* How to complete this task
The answer should consist of all the records, copied exactly.

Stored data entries
***

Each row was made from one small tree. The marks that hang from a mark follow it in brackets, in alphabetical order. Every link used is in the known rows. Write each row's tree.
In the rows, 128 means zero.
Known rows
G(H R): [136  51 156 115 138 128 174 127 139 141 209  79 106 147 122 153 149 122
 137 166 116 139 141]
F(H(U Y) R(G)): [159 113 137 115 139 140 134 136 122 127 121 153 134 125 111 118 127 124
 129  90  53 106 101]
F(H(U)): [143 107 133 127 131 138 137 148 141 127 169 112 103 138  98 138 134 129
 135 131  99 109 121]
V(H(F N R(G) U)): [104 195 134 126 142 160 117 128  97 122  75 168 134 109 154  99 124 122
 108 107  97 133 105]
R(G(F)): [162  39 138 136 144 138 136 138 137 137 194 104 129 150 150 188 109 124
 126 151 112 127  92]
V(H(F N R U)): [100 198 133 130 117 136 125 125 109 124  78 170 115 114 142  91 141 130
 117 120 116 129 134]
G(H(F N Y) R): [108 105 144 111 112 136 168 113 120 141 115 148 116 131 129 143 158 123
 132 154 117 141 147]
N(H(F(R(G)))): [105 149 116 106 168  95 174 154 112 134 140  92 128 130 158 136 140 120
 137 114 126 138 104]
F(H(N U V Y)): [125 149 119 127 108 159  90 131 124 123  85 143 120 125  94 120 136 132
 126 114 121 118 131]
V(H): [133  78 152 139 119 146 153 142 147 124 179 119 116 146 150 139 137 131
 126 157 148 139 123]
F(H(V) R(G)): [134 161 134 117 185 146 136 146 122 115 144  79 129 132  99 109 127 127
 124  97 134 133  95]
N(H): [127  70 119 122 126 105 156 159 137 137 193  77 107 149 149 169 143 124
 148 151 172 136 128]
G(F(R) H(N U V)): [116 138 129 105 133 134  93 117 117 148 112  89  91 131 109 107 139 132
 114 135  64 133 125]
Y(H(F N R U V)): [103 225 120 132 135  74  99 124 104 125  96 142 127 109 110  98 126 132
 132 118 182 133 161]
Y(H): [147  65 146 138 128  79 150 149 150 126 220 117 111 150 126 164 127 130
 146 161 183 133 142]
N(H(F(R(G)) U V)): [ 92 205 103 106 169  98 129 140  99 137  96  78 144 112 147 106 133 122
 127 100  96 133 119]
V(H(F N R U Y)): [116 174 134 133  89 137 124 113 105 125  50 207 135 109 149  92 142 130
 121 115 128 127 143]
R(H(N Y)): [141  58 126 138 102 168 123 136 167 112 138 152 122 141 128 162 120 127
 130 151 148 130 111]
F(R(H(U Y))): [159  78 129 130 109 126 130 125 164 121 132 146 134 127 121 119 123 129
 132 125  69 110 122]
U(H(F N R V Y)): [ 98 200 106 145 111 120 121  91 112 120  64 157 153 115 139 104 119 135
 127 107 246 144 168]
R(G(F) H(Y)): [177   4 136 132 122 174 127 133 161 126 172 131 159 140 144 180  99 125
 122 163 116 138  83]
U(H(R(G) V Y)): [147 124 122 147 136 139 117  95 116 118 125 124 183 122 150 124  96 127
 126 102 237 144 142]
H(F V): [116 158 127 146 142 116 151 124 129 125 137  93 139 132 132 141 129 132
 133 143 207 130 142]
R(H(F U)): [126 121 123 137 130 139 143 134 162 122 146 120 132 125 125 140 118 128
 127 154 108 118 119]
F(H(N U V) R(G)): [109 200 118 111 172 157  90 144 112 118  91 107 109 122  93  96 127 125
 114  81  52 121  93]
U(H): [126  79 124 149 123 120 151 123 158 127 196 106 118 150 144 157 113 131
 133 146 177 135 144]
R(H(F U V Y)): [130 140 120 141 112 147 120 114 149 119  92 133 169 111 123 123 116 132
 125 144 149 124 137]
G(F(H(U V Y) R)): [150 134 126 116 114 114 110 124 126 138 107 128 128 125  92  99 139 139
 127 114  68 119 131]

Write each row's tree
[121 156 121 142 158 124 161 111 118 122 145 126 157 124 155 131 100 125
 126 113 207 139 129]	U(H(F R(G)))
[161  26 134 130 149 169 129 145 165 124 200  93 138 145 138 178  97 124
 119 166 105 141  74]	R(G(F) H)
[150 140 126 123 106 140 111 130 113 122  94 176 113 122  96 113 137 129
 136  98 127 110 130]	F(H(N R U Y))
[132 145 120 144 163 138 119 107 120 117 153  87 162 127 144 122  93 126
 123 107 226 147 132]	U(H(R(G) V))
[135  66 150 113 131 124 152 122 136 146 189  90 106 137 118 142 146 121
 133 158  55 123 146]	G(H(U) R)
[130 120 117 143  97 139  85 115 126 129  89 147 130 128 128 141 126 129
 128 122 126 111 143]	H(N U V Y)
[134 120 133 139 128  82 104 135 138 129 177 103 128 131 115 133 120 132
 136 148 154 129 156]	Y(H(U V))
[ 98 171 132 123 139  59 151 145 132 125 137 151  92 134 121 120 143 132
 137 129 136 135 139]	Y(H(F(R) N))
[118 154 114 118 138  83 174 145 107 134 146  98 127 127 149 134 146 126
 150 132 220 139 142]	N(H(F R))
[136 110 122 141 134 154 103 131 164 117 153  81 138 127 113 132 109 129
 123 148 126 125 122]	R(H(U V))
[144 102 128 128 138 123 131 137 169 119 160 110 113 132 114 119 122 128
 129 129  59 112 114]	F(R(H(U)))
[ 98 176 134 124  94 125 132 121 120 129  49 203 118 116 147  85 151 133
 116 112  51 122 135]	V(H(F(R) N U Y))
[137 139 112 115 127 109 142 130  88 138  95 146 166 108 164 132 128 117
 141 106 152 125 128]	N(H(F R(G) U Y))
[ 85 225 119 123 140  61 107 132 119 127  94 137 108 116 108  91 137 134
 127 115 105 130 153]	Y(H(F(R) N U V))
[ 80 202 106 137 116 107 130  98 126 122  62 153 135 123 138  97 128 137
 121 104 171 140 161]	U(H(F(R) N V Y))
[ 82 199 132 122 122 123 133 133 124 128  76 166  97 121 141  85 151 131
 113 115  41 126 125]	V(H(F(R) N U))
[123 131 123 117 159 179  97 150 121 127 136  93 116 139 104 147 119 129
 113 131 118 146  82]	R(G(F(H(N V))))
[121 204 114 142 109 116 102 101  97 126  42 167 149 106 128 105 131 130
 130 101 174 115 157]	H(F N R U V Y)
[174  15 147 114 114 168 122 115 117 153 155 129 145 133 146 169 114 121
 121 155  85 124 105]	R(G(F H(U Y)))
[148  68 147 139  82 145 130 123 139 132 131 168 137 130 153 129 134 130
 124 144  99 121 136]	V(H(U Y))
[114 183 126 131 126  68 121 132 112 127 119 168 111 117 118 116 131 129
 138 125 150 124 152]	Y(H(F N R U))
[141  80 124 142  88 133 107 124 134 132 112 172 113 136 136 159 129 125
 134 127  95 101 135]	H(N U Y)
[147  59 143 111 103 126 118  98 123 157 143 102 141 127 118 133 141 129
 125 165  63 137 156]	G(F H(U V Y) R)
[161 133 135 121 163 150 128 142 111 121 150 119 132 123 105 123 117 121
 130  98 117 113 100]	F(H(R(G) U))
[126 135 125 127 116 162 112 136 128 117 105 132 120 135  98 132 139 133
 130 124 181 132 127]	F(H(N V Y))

***

* Response
Each row was made from one small tree. The marks that hang from a mark follow it in brackets, in alphabetical order. Every link used is in the known rows. Write each row's tree.
In the rows, 128 means zero.
Known rows
G(H R): [136  51 156 115 138 128 174 127 139 141 209  79 106 147 122 153 149 122
 137 166 116 139 141]
F(H(U Y) R(G)): [159 113 137 115 139 140 134 136 122 127 121 153 134 125 111 118 127 124
 129  90  53 106 101]
F(H(U)): [143 107 133 127 131 138 137 148 141 127 169 112 103 138  98 138 134 129
 135 131  99 109 121]
V(H(F N R(G) U)): [104 195 134 126 142 160 117 128  97 122  75 168 134 109 154  99 124 122
 108 107  97 133 105]
R(G(F)): [162  39 138 136 144 138 136 138 137 137 194 104 129 150 150 188 109 124
 126 151 112 127  92]
V(H(F N R U)): [100 198 133 130 117 136 125 125 109 124  78 170 115 114 142  91 141 130
 117 120 116 129 134]
G(H(F N Y) R): [108 105 144 111 112 136 168 113 120 141 115 148 116 131 129 143 158 123
 132 154 117 141 147]
N(H(F(R(G)))): [105 149 116 106 168  95 174 154 112 134 140  92 128 130 158 136 140 120
 137 114 126 138 104]
F(H(N U V Y)): [125 149 119 127 108 159  90 131 124 123  85 143 120 125  94 120 136 132
 126 114 121 118 131]
V(H): [133  78 152 139 119 146 153 142 147 124 179 119 116 146 150 139 137 131
 126 157 148 139 123]
F(H(V) R(G)): [134 161 134 117 185 146 136 146 122 115 144  79 129 132  99 109 127 127
 124  97 134 133  95]
N(H): [127  70 119 122 126 105 156 159 137 137 193  77 107 149 149 169 143 124
 148 151 172 136 128]
G(F(R) H(N U V)): [116 138 129 105 133 134  93 117 117 148 112  89  91 131 109 107 139 132
 114 135  64 133 125]
Y(H(F N R U V)): [103 225 120 132 135  74  99 124 104 125  96 142 127 109 110  98 126 132
 132 118 182 133 161]
Y(H): [147  65 146 138 128  79 150 149 150 126 220 117 111 150 126 164 127 130
 146 161 183 133 142]
N(H(F(R(G)) U V)): [ 92 205 103 106 169  98 129 140  99 137  96  78 144 112 147 106 133 122
 127 100  96 133 119]
V(H(F N R U Y)): [116 174 134 133  89 137 124 113 105 125  50 207 135 109 149  92 142 130
 121 115 128 127 143]
R(H(N Y)): [141  58 126 138 102 168 123 136 167 112 138 152 122 141 128 162 120 127
 130 151 148 130 111]
F(R(H(U Y))): [159  78 129 130 109 126 130 125 164 121 132 146 134 127 121 119 123 129
 132 125  69 110 122]
U(H(F N R V Y)): [ 98 200 106 145 111 120 121  91 112 120  64 157 153 115 139 104 119 135
 127 107 246 144 168]
R(G(F) H(Y)): [177   4 136 132 122 174 127 133 161 126 172 131 159 140 144 180  99 125
 122 163 116 138  83]
U(H(R(G) V Y)): [147 124 122 147 136 139 117  95 116 118 125 124 183 122 150 124  96 127
 126 102 237 144 142]
H(F V): [116 158 127 146 142 116 151 124 129 125 137  93 139 132 132 141 129 132
 133 143 207 130 142]
R(H(F U)): [126 121 123 137 130 139 143 134 162 122 146 120 132 125 125 140 118 128
 127 154 108 118 119]
F(H(N U V) R(G)): [109 200 118 111 172 157  90 144 112 118  91 107 109 122  93  96 127 125
 114  81  52 121  93]
U(H): [126  79 124 149 123 120 151 123 158 127 196 106 118 150 144 157 113 131
 133 146 177 135 144]
R(H(F U V Y)): [130 140 120 141 112 147 120 114 149 119  92 133 169 111 123 123 116 132
 125 144 149 124 137]
G(F(H(U V Y) R)): [150 134 126 116 114 114 110 124 126 138 107 128 128 125  92  99 139 139
 127 114  68 119 131]

Write each row's tree
[121 156 121 142 158 124 161 111 118 122 145 126 157 124 155 131 100 125
 126 113 207 139 129]	U(H(F R(G)))
[161  26 134 130 149 169 129 145 165 124 200  93 138 145 138 178  97 124
 119 166 105 141  74]	R(G(F) H)
[150 140 126 123 106 140 111 130 113 122  94 176 113 122  96 113 137 129
 136  98 127 110 130]	F(H(N R U Y))
[132 145 120 144 163 138 119 107 120 117 153  87 162 127 144 122  93 126
 123 107 226 147 132]	U(H(R(G) V))
[135  66 150 113 131 124 152 122 136 146 189  90 106 137 118 142 146 121
 133 158  55 123 146]	G(H(U) R)
[130 120 117 143  97 139  85 115 126 129  89 147 130 128 128 141 126 129
 128 122 126 111 143]	H(N U V Y)
[134 120 133 139 128  82 104 135 138 129 177 103 128 131 115 133 120 132
 136 148 154 129 156]	Y(H(U V))
[ 98 171 132 123 139  59 151 145 132 125 137 151  92 134 121 120 143 132
 137 129 136 135 139]	Y(H(F(R) N))
[118 154 114 118 138  83 174 145 107 134 146  98 127 127 149 134 146 126
 150 132 220 139 142]	N(H(F R))
[136 110 122 141 134 154 103 131 164 117 153  81 138 127 113 132 109 129
 123 148 126 125 122]	R(H(U V))
[144 102 128 128 138 123 131 137 169 119 160 110 113 132 114 119 122 128
 129 129  59 112 114]	F(R(H(U)))
[ 98 176 134 124  94 125 132 121 120 129  49 203 118 116 147  85 151 133
 116 112  51 122 135]	V(H(F(R) N U Y))
[137 139 112 115 127 109 142 130  88 138  95 146 166 108 164 132 128 117
 141 106 152 125 128]	N(H(F R(G) U Y))
[ 85 225 119 123 140  61 107 132 119 127  94 137 108 116 108  91 137 134
 127 115 105 130 153]	Y(H(F(R) N U V))
[ 80 202 106 137 116 107 130  98 126 122  62 153 135 123 138  97 128 137
 121 104 171 140 161]	U(H(F(R) N V Y))
[ 82 199 132 122 122 123 133 133 124 128  76 166  97 121 141  85 151 131
 113 115  41 126 125]	V(H(F(R) N U))
[123 131 123 117 159 179  97 150 121 127 136  93 116 139 104 147 119 129
 113 131 118 146  82]	R(G(F(H(N V))))
[121 204 114 142 109 116 102 101  97 126  42 167 149 106 128 105 131 130
 130 101 174 115 157]	H(F N R U V Y)
[174  15 147 114 114 168 122 115 117 153 155 129 145 133 146 169 114 121
 121 155  85 124 105]	R(G(F H(U Y)))
[148  68 147 139  82 145 130 123 139 132 131 168 137 130 153 129 134 130
 124 144  99 121 136]	V(H(U Y))
[114 183 126 131 126  68 121 132 112 127 119 168 111 117 118 116 131 129
 138 125 150 124 152]	Y(H(F N R U))
[141  80 124 142  88 133 107 124 134 132 112 172 113 136 136 159 129 125
 134 127  95 101 135]	H(N U Y)
[147  59 143 111 103 126 118  98 123 157 143 102 141 127 118 133 141 129
 125 165  63 137 156]	G(F H(U V Y) R)
[161 133 135 121 163 150 128 142 111 121 150 119 132 123 105 123 117 121
 130  98 117 113 100]	F(H(R(G) U))
[126 135 125 127 116 162 112 136 128 117 105 132 120 135  98 132 139 133
 130 124 181 132 127]	F(H(N V Y))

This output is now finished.